It was probably inevitable, given the challenges at Best Buy Co., but criticism has started to seem like nothing more than piling on.

The announcement this week that the current quarter is going to be another step down, with earnings far less than last year's third quarter and same-store sales down at least 3.2 percent, was the kind of news that would confirm a pretty harsh opinion of the company's future. That's understandable.

But critics are pounding Best Buy for even small steps that seem common-sense positive, like selling a Best Buy house brand of tablet computer.

Best Buy did not announce its proprietary tablet by renting a theater, as Apple might, instead dribbling out news last week on the company's Insignia brand Facebook page. Perhaps observers could have properly concluded that maybe Best Buy's executives think a private-label tablet is not much of a story.

Not the way it went. Reuters characterized it as head-to-head competition with products from the likes of Apple and Amazon.com, and critics started coming off the high rope to jump on Best Buy's chest for this new blunder.

Without a doubt, they argued, Best Buy would lose money selling a bland product in an acutely competitive niche, while alienating key Best Buy suppliers at the same time. Another sign of a company that's lost its way completely.

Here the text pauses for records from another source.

128 stands for zero in the data rows.
Here are some points:
159 & 106 & 162 & 132 & 123 & 122 & 126 & 129 & 145 & 79 & 133 & 120 & 124 & 119 & 133 & 129 \\
98 & 128 & 110 & 111 & 115 & 108 & 146 & 113 & 111 & 140 & 98 & 130 & 122 & 116 & 145 & 129 \\
142 & 163 & 166 & 110 & 196 & 134 & 133 & 149 & 77 & 95 & 112 & 124 & 112 & 150 & 107 & 126 \\
121 & 133 & 86 & 201 & 175 & 180 & 194 & 204 & 179 & 192 & 198 & 104 & 156 & 166 & 185 & 134 \\
123 & 111 & 123 & 149 & 103 & 134 & 111 & 150 & 139 & 164 & 129 & 180 & 172 & 145 & 139 & 143 \\
110 & 98 & 96 & 154 & 99 & 135 & 129 & 135 & 104 & 132 & 104 & 135 & 140 & 117 & 117 & 110 \\
96 & 171 & 136 & 95 & 151 & 101 & 140 & 101 & 108 & 120 & 115 & 89 & 112 & 101 & 118 & 101 \\
101 & 102 & 97 & 72 & 106 & 128 & 128 & 119 & 94 & 159 & 121 & 144 & 153 & 104 & 154 & 131 \\
105 & 151 & 163 & 103 & 123 & 113 & 123 & 103 & 131 & 101 & 138 & 146 & 109 & 118 & 117 & 100 \\
143 & 91 & 116 & 148 & 111 & 118 & 87 & 167 & 187 & 153 & 105 & 172 & 159 & 155 & 197 & 159 \\
106 & 123 & 158 & 139 & 110 & 130 & 117 & 95 & 125 & 104 & 135 & 104 & 106 & 117 & 102 & 138 \\
146 & 143 & 149 & 138 & 169 & 128 & 127 & 155 & 135 & 111 & 103 & 130 & 136 & 141 & 131 & 127 \\
128 & 119 & 100 & 96 & 116 & 98 & 129 & 123 & 129 & 121 & 143 & 116 & 119 & 130 & 123 & 119 \\
140 & 156 & 79 & 102 & 178 & 94 & 105 & 166 & 107 & 159 & 140 & 160 & 171 & 183 & 113 & 101 \\
116 & 78 & 173 & 133 & 90 & 127 & 105 & 105 & 106 & 100 & 119 & 101 & 122 & 108 & 143 & 170 \\
131 & 133 & 134 & 140 & 129 & 120 & 133 & 125 & 107 & 123 & 132 & 120 & 122 & 116 & 119 & 105 \\
115 & 135 & 83 & 111 & 148 & 152 & 164 & 135 & 144 & 199 & 115 & 125 & 179 & 151 & 130 & 142 \\
148 & 112 & 122 & 114 & 126 & 134 & 133 & 154 & 151 & 162 & 131 & 162 & 137 & 157 & 141 & 148 \\
130 & 156 & 123 & 171 & 132 & 147 & 153 & 123 & 159 & 158 & 101 & 186 & 151 & 154 & 150 & 154 \\
95 & 170 & 97 & 150 & 134 & 146 & 163 & 136 & 163 & 138 & 152 & 153 & 137 & 156 & 154 & 122 \\
94 & 149 & 131 & 182 & 137 & 151 & 189 & 98 & 154 & 165 & 146 & 161 & 125 & 123 & 127 & 170 \\
125 & 114 & 112 & 120 & 126 & 155 & 119 & 142 & 112 & 155 & 97 & 134 & 161 & 149 & 112 & 138 \\
120 & 143 & 105 & 106 & 121 & 138 & 137 & 103 & 119 & 149 & 119 & 114 & 166 & 107 & 101 & 125 \\
151 & 122 & 136 & 110 & 118 & 119 & 127 & 145 & 136 & 104 & 122 & 75 & 128 & 114 & 115 & 128 \\
160 & 121 & 127 & 116 & 135 & 100 & 90 & 131 & 102 & 124 & 94 & 107 & 136 & 135 & 131 & 81 \\
96 & 107 & 133 & 137 & 110 & 128 & 179 & 116 & 80 & 148 & 140 & 155 & 105 & 125 & 131 & 194 \\
121 & 129 & 119 & 123 & 134 & 160 & 128 & 143 & 85 & 134 & 157 & 164 & 127 & 132 & 135 & 143 \\
86 & 108 & 118 & 95 & 110 & 108 & 141 & 109 & 116 & 107 & 132 & 129 & 105 & 125 & 104 & 142 \\
108 & 114 & 146 & 143 & 120 & 115 & 142 & 119 & 154 & 131 & 107 & 151 & 114 & 120 & 144 & 121 \\
154 & 137 & 160 & 113 & 120 & 104 & 95 & 125 & 99 & 102 & 87 & 85 & 104 & 113 & 104 & 111 \\
152 & 111 & 117 & 132 & 135 & 121 & 93 & 141 & 140 & 127 & 138 & 103 & 126 & 133 & 140 & 119 \\
Here are 11 more points, each followed by its number:
167 & 123 & 84 & 99 & 148 & 139 & 131 & 129 & 117 & 144 & 126 & 119 & 139 & 139 & 150 & 108 \\ 0
141 & 118 & 97 & 104 & 142 & 126 & 95 & 100 & 110 & 150 & 73 & 116 & 131 & 116 & 115 & 91 \\ 1
97 & 125 & 155 & 132 & 107 & 104 & 130 & 90 & 141 & 104 & 124 & 131 & 116 & 76 & 103 & 130 \\ 2
162 & 88 & 114 & 151 & 114 & 153 & 107 & 126 & 117 & 128 & 115 & 130 & 155 & 133 & 163 & 90 \\ 3
128 & 133 & 141 & 104 & 95 & 99 & 111 & 118 & 97 & 103 & 136 & 113 & 103 & 108 & 122 & 134 \\ 4
137 & 154 & 167 & 134 & 162 & 134 & 139 & 141 & 155 & 105 & 152 & 149 & 107 & 120 & 128 & 126 \\ 5
135 & 133 & 86 & 89 & 157 & 136 & 118 & 119 & 123 & 135 & 118 & 130 & 177 & 176 & 119 & 115 \\ 6
104 & 133 & 151 & 132 & 103 & 108 & 139 & 129 & 133 & 115 & 147 & 127 & 112 & 124 & 121 & 128 \\ 7
156 & 160 & 145 & 101 & 159 & 122 & 114 & 154 & 136 & 103 & 104 & 119 & 124 & 125 & 106 & 97 \\ 8
152 & 122 & 132 & 140 & 126 & 129 & 140 & 126 & 144 & 131 & 132 & 138 & 121 & 139 & 138 & 106 \\ 9
100 & 160 & 109 & 145 & 151 & 165 & 139 & 155 & 138 & 122 & 113 & 145 & 142 & 109 & 111 & 156 \\ 10
Which three of these numbered points are nearest to each point below, ignoring the 2 directions in which the first points spread most? Their numbers follow each, nearest first.
88 & 108 & 118 & 101 & 97 & 116 & 104 & 86 & 87 & 123 & 117 & 101 & 106 & 92 & 108 & 127 \\ > 1 4 0
93 & 118 & 169 & 195 & 102 & 99 & 141 & 100 & 129 & 99 & 161 & 109 & 106 & 109 & 118 & 157 \\ > 7 2 9
116 & 108 & 94 & 140 & 104 & 161 & 145 & 138 & 121 & 169 & 121 & 142 & 185 & 96 & 140 & 134 \\ > 1 0 3
115 & 156 & 105 & 144 & 126 & 133 & 145 & 147 & 112 & 139 & 157 & 142 & 141 & 145 & 148 & 155 \\ > 4 7 8
86 & 180 & 133 & 105 & 151 & 96 & 119 & 106 & 90 & 99 & 118 & 117 & 105 & 95 & 99 & 107 \\ > 10 2 8
153 & 124 & 128 & 154 & 189 & 189 & 142 & 172 & 170 & 149 & 88 & 144 & 162 & 195 & 104 & 111 \\ > 8 9 10
Now 11 new points, numbered from 0 again:
143 & 110 & 140 & 114 & 117 & 99 & 87 & 97 & 114 & 100 & 121 & 95 & 121 & 125 & 103 & 90 \\ 0
98 & 101 & 144 & 128 & 92 & 136 & 90 & 106 & 128 & 107 & 162 & 129 & 98 & 106 & 118 & 159 \\ 1
97 & 130 & 117 & 124 & 100 & 131 & 141 & 130 & 108 & 138 & 125 & 151 & 124 & 121 & 126 & 148 \\ 2
96 & 145 & 132 & 121 & 107 & 97 & 107 & 94 & 97 & 111 & 143 & 135 & 97 & 106 & 109 & 116 \\ 3
114 & 142 & 159 & 101 & 104 & 90 & 108 & 90 & 109 & 94 & 113 & 88 & 108 & 105 & 96 & 113 \\ 4
154 & 158 & 104 & 105 & 132 & 124 & 108 & 135 & 119 & 121 & 121 & 122 & 132 & 127 & 136 & 108 \\ 5
167 & 108 & 96 & 182 & 173 & 199 & 116 & 178 & 210 & 180 & 178 & 190 & 172 & 191 & 166 & 162 \\ 6
122 & 159 & 129 & 123 & 124 & 129 & 117 & 112 & 116 & 127 & 91 & 135 & 127 & 127 & 106 & 107 \\ 7
150 & 79 & 96 & 145 & 119 & 143 & 120 & 136 & 154 & 138 & 99 & 140 & 121 & 143 & 148 & 123 \\ 8
165 & 128 & 166 & 120 & 124 & 138 & 113 & 133 & 127 & 99 & 132 & 120 & 104 & 116 & 120 & 128 \\ 9
135 & 97 & 129 & 116 & 115 & 150 & 114 & 147 & 136 & 129 & 137 & 125 & 132 & 139 & 137 & 106 \\ 10
Which three of these numbered points are nearest to each point below, ignoring the 2 directions in which the first points spread most? Their numbers follow each, nearest first.
150 & 120 & 159 & 174 & 118 & 143 & 154 & 126 & 133 & 114 & 161 & 143 & 103 & 162 & 184 & 152 \\ > 9 10 6
107 & 121 & 148 & 145 & 109 & 118 & 91 & 132 & 135 & 112 & 160 & 95 & 110 & 111 & 124 & 134 \\ > 1 0 4
120 & 174 & 113 & 151 & 153 & 141 & 155 & 137 & 143 & 143 & 149 & 152 & 134 & 133 & 153 & 136 \\ > 5 4 3
91 & 108 & 148 & 95 & 106 & 131 & 150 & 104 & 120 & 115 & 126 & 121 & 100 & 93 & 121 & 187 \\ > 2 5 4
162 & 161 & 135 & 144 & 147 & 87 & 119 & 124 & 138 & 113 & 117 & 109 & 123 & 125 & 96 & 104 \\ > 4 0 7
168 & 76 & 166 & 106 & 101 & 119 & 106 & 93 & 134 & 95 & 86 & 112 & 110 & 114 & 141 & 122 \\ > 8 10 0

One investor commentary ran with a headline "Best Buy's Worst Idea Yet," and another read "Best Buy's Chance of Survival Just Got Worse."

In fact, it is hard to see how selling a private-label tablet has much to do with whether Best Buy succeeds over the next decade. What the criticism confirms in spades is that Best Buy has become a Wall Street punching bag.

How bad is it? "Most people don't think they're going to be in business in five years," said analyst David Strasser, of the investment firm Janney Montgomery Scott.

According to Thomson Reuters, there are 22 investment opinions on Best Buy's stock. There is one sell rating, one underperform rating, and 19 hold ratings, which you could read as shorthand for "stay away from the stock." The only buy rating is Strasser's, and while he brought down his earnings estimates he stuck to the buy rating after this week's announcement.

Best Buy's challenges are by now pretty well understood. It faces a tough competitor in Amazon.com, whose customers use Best Buy stores as showrooms before clicking and buying. Getting more aggressive on price to match online competition, as Best Buy has said it will do, may keep market share but at the expense of operating margin. Its own online business is underdeveloped, it probably has too much real estate, key suppliers sell direct to consumers, and so on.

But there is another case to be made as well, and if not exactly bullish at least it is something other than apocalyptic. Here are some things to consider, gleaned from analyst reports.

This holiday season Windows 8 and the new Wii U game console may bring more shoppers back to categories that have been under pressure. In mobile devices, Best Buy may continue to take market share. Best Buy should be able to internally generate all the capital it needs to implement a new strategic plan.

New CEO Hubert Joly is moving fast to put his team in the right roles, another step coming this week as a layer of executive management in the U.S. operation was removed. He is ready to present his team's assessment of the business and areas of focus in New York on Thursday, and his first day at work was just Sept. 4.

And, analyst Colin McGranahan of Sanford C. Bernstein & Co. said, Joly "comes across as a pretty darn credible guy."

"Whether he can fix the business is a wide-open question," McGranahan said. "But he is going to come out and talk to [investors], and people are going to say, 'Hey, this guy is actually pretty impressive.'"

Then there is the possibility that founder Dick Schulze may yet succeed in a quest to take Best Buy private.

As for criticism of Best Buy's decision to sell a private-label tablet, Strasser sounded genuinely puzzled. "Why would they not do that?" Strasser said. "They have done that in other categories pretty successfully."

The Insignia brand that will go on the tablet is one that Best Buy uses for its TVs, one of several Best Buy brands that include Dynex and Rocketfish. Insignia is a top 10 brand for Best Buy, according to the company.

Best Buy plans to begin selling the Insignia Flex the second week of November, and it's really no bet at all. Best Buy has ordered 25,000 units. Not sure what might be considered material at a company the size of Best Buy, but it's pretty clear that stocking 25,000 units of nearly any small consumer product is not.

Best Buy spokesman Jeff Haydock said it is "totally inaccurate" to suggest Best Buy seeks to compete aggressively with Apple or Samsung, and that its tablet will help fill out the offerings in a booming category important to Best Buy.

The Insignia Flex is a 9.7-inch screen tablet that will be priced around $250, so clearly at the value end of the range for larger tablets.

Putting the 25,000 units of inventory into some context, "the reality is we're going to sell millions of tablets this year," Haydock said.

The recent little post and photo of the Flex on the Facebook page for Insignia showed that so far 85 people have, in the style of Facebook, liked it.

Given the unremittingly negative talk about Best Buy of late, let's call those 85 votes in favor a very hopeful sign.